Plus au sud: El Bolson. Tout le monde nous a dit grand bien de cette petite bourgade au creux d'une vallée cernée de montagnes. Nous sommes un peu surpris dès lors de ne trouver aucune auberge qui accepte de nous loger car nous avons des enfants. Cette ville de babas cool sur le retour ne semble guère apprécier la jeunesse malgré leur foire artisanale où l'on vend toute la même camelote sud américain de bracelets tressés, de dream catcher où de vêtements en laine digne des années 50. Quelques cinquantenaires jouent de la guitare pieds nus en attendant l'aumône des passants, on vend du fromage bio et des confitures mais ils ne veulent pas nous louer de chambres les sal.........ds!
Nous trouverons tout de même un appartement assez laid à l'image des vêtements en laine de la foire mais somme toute assez confortable.
Je suis allé gravir le sommet du Pilquititron qui la veille dressait fièrement ses arêtes saillantes au soleil. Le jour où je decidais de m'attaquer à cette ascension, c'est la froide grisaille qui m'attendait et la vue splendide récompensant l'âpre montée finale ne fut qu'une glaciale entrevue avec les nuages empêchant de voir à plus de 10 mètres. J'étais seul perdu au sommet à côtoyer ces masses cotonneuses qui bientôt aller pleurer de la neige et cet instant gelé fut malgré tout magique.
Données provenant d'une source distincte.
0: [  0   5  13  14 -19   0   0  -9  30 -15  21  12  -8 -48  -7 -12 -18  -5
  -2   5  10  -2   4  30   3   3  -4  -3  -9  -2  -3   2   1  12  -4   5
  -6 -23]
1: [  0 -16  11  13 -19   2  12 -14  26   5  42  14   2 -51 -16 -13   0 -10
  10 -15  18  -3   4   5   1 -14   8   6 -15  -4  17  12  -4  -2  -1  -5
  -5 -15]
2: [ -6  22 -14 -25  16 -16 -15   1 -11  18 -26 -18  11 -10  32 -10   2   4
   5   3  -6   1   1  -8  -9  15 -10   7  -3  14 -15  -5   0  -6   6  -4
  36  -1]
3: [-10  20  34 -12 -24 -15  -8  -8  28 -11 -12  13   4 -50  17 -24  -9  -2
   9   3  -5  11   0   1  -8 -12 -14   4  -3  16 -17   9   7   2 -13  13
   7 -12]	0 1
4: [  5   0 -11 -20  12  -8  -7   4 -10  11 -34  -5  21  21  20  -1   4  12
  -7   4 -11  -1   1  -6  15  -4 -10   0   3   6 -13   1  -3  -4  -5   3
   7  22]	2 3
5: [-16  26  32   1  -2  -7  -2  -4  -3 -26  22   4   8  -4  20  -2  -2  -3
  -3   0  -4   0  -7  29  -8  -1 -17  -5   4  -6 -19   7  15  -1   8   4
  -5  -6]	0 3
6: [  4  -2  -1   7  -7   0   2  -3  10  13  11  12  -9 -10  -8 -17  -5   7
   2  -6   9 -12  -1  -5   7 -13   6  -8 -14   9  16  -8  -9   9  -1   2
  -2  -6]	1 0
7: [ -7  38  -1 -17  13  -9 -23  -1  -4 -18 -20 -25   1 -16  37  -5  -2   0
  -9  11   0   3  15  -5   3  -3 -19  12   1  10 -24   1   7  -7  -6  10
   6  -4]	2 4
8: [-12  21  31  -2  15   3  -3   6 -15 -24  10   4  -8  -7  12   8   2  -6
  -3   8   0  -2   3  21 -16   0  -1   6   6 -15 -25  11   3  -8  -9  -1
   0  -8]	5 7
9: [-16  19  33   7   2  -3  -2   3 -16 -19   6   1  -3  17  22  12  -2 -10
  -9   2  -9 -14  -3  24 -16  11   2  -2   2 -15 -28  11  15   7   9   4
   2   5]	8 5
10: [ -2  -7 -15  13  18   6  17  13 -21  -3 -29 -23 -13  56  23  17  -2   6
  -1  -9  -7  -3   0  -2   4  10 -16   2   4  -3 -15  -5  23   4  -6  -4
   3  17]	4 9
11: [ -3  -6  14  30  -2  -3   2  16 -17 -20   1  -8  -8  20   2   5   2  -1
 -13  -4 -20   3   0  17  -8   9   3   5  -8 -11 -11   8  21 -10  -2  -5
  -2  15]	9 8
12: [  1  32   4  -8  -4  -9  -7  -6  -4  10 -61   6   7  16  26 -22  -4 -16
  14   2  -7  18  -8 -28  11   1 -13   5 -16  19   4  -6 -10  -9 -11  12
   2   1]	4 2
13: [ -1  10  12   5 -13   8   4  10  27 -18  36  12  -7 -56 -19  -3  -6  -8
  -8  -8  22 -14   7  35  -7  -9  -1  -7  -8 -15  -5   9  -6   2   7   7
  -9 -13]	0 1
14: [  1  -6  25  20   4  -3  12  -3 -18   3  28  10  -3  34 -12  15 -11   9
  10  -2 -25   2  -8  28  -9  14 -10 -13   3 -30  -9  -4  12   0  13  -4
  -4  -3]	11 9
15: [  0   2   9   5 -17  -6  -5 -14  16 -21   4  -7   0 -35   8 -22 -16  -5
   1  13  12  -5   3  20 -10  -2  -6  -1  -4  13  -9   2   2  -1   4   1
   9 -12]	0 3
16: [-10  13  39  25   5  -1   5   6 -38 -14 -26   7  -6  34  26   1  -8  -2
  -7   7 -26  11 -13   8  -5  14 -14  -6   5 -25  -4  -5  18   4  13  -1
   9  -4]	9 11
17: [ -3   8  31  10  -3   0  -6  -1  -7  -7   1 -12  13  19  29   7  -4  -5
  -1   5  10   0  -4   6  -5   9  -6   4  -7 -10 -22   1  15   1   6   8
  20   0]	9 5
18: [ -8   6  38  31  -1   2   7   4 -29 -13 -33  10  -9  23   8   0  -3  -4
   3  -7 -20  14 -11  -3  -3  13  -1   3  -1 -25   6  -9   7  -2   2 -10
 -10  -7]	16 11
19: [ -8  16  23   7  -8   6  -2  -4  -3 -18  -3  12  -2  -7  10 -21 -16  13
   0  -6  -4  10  -1   4   0  -3  -5  -3  -9  -3  -3   4  11  -4  -1   1
   0 -12]	5 15
20: [  1  -1 -13   1  -9  -3  -7  -6  17 -21  23   2   3 -20  -7  10  -1   5
   0  15   7 -10   6  17 -16   2   3   2  -6  10  -1   8  11  11  -5  16
   2  -4]	15 0
21: [  6  -3  23  17 -19   0   2 -15  24  -7   1  19  -3 -43  -2 -17  -3 -13
   3  -7  16  -4  -7   9   0  -2   3   0  -5   9  26   9  -8   0   6  11
 -13 -18]	0 1
22: [  3  -5  12  20  13   0   7   1 -18 -25  28  14  -1  17   0   9  -9  -1
   0  -5 -11 -19  -6  27 -12   9 -23  -2  -1 -20 -20  -1  13  11  21  15
   2   1]	14 9
23: [ 11 -10   6   6  -3   3  -6   4  19 -16  35   1   2 -21 -16   5 -12  -2
  -6  10  21 -36   2  34 -16  12   5   0  -4   3   0   1  14   8  14   3
  -7  -7]	20 13
24: [ -2 -11 -12   0   6  -6   6  -3   5  -2   9   0  -1   4   2   0  -7  -4
   8  -1  10 -16   5  -7  -3   1  -1  10  -4  10  -2 -12   6  -2  -4   1
   2  10]	6 20
25: [ -8  -1  12  17  15  11   1   8 -27 -27  -9 -13  -5  34   9   8  -4  -1
  -5  -6 -11   4  -2   0  -5  18 -10  -8   9  -2 -20  -2   9  13   7   4
   0  12]	11 10
26: [  5 -12 -22  -1  -2   2  -9  -9  29  15  21 -17  15 -17  -4  15  -1  -3
  -6   7  24 -27  16   7  -2  -7  14   4  -2  15  -3  -6   4  12  -3   4
   7  -3]	20 24
27: [ 11 -11 -47 -11   3   0  -4 -13  10  28  -9 -22  10   5  -6  -1   4  -3
   8   5  19 -18   4 -16   0  -8  17   9 -16  31  13  -1   4   4   0   9
  15  10]	26 24
28: [  3  -4   5  15  -5   9  -2 -16   9   1  12   5   7 -21   4 -11  -4  -4
   9  -1   9   5 -11   2   3  -8   2  -9  -7  14  20   1   1  13   0   1
  -5 -19]	6 21
29: [  6 -28   1  14  -7  13  10  -9  29   1  49   2   0 -14 -18   8  -7  18
   9  -8  28 -21  -3  29 -15  -9   8  -5  -2 -14  -2  -2  -6   5   3  -6
  -6   4]	23 1
30: [ 23 -57  -8  13   3  12  11  -9  20  12  25  -2   1 -12 -19  20  -1  -6
  13 -10  29 -29   1   6  -8 -14  11  -1  -5 -15  12 -14   8  11   7 -12
  -5   2]	29 26
31: [ -7  35  35   7  -4  -9   3  -5 -27 -15  -8  15  -3  -7  22 -14  -4  -2
   1  -2 -17  23  -3  13  -7   6 -12  -3  -2 -12 -22   1  -6 -10  10   0
   0  -9]	19 5
32: [ -4   7  -8 -19   0   6   1 -21 -10  11 -63  -6  -9   6  15 -37  -3 -17
  10  -9   2  14   1 -39  28  -4  -2   0  -4  19  15   0 -24  -8 -12  14
   8   4]	12 4
33: [  2 -20  10  39 -18  10  11  -3   6   9   9  17 -14   4 -24 -12  -7  -6
   2 -16   4   0  -7  23   8   0  -1  -9 -11   2  29   2 -14  10  11   2
 -15 -10]	6 28
34: [ -7  -7 -33 -25   2  -6 -18  -3   9  14 -27 -21   1   9  12 -25   4  -2
  -2   5  22  -4   2  -2  20  -6  -4   2  -7  22  27  -3  -8  -3  -2  -1
  16   8]	27 4
35: [  1   4  29  12 -16   3  14  -3  19  -8  12  22 -10 -52 -15  -7  -8 -11
   6  -4   4  -5  -1  28  -7 -15   6   4  -2   3   8  13   4   8   5  -8
 -14 -14]	0 21
36: [-11   3  16  17  11   1  -5   3 -24  -6 -28  -7   5  40  18   0  -6   5
   1  -3 -20  15  -3  -9  11   8  -4   8  -5  -8  -3  -4   6   0   2  -2
   7   7]	25 18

C'est depuis le bus qui nous mène à El Chalten, aux pieds du Fitz Roy que j'écris ces lignes, les dernières sans doute du voyage que je recopie en ce moment sur l'ordinateur. Les lacs aux eaux turquoises, les glaciers et les icebergs qui flottent au milieu des lacs nous attendent. Dernière étape patagone avant de remonter: El Cafalate et le gigantesque glacier Perito Moreno. Ce sera ensuite notre plus grand voyage en bus: 44 heures pour arriver à Rosario, ville de mes premières découvertes argentines. Et ce sera le retour depuis Buenos Aires, heureux de ces aventures tout comme de leur dénouement et heureux de rentrer. A bientôt...................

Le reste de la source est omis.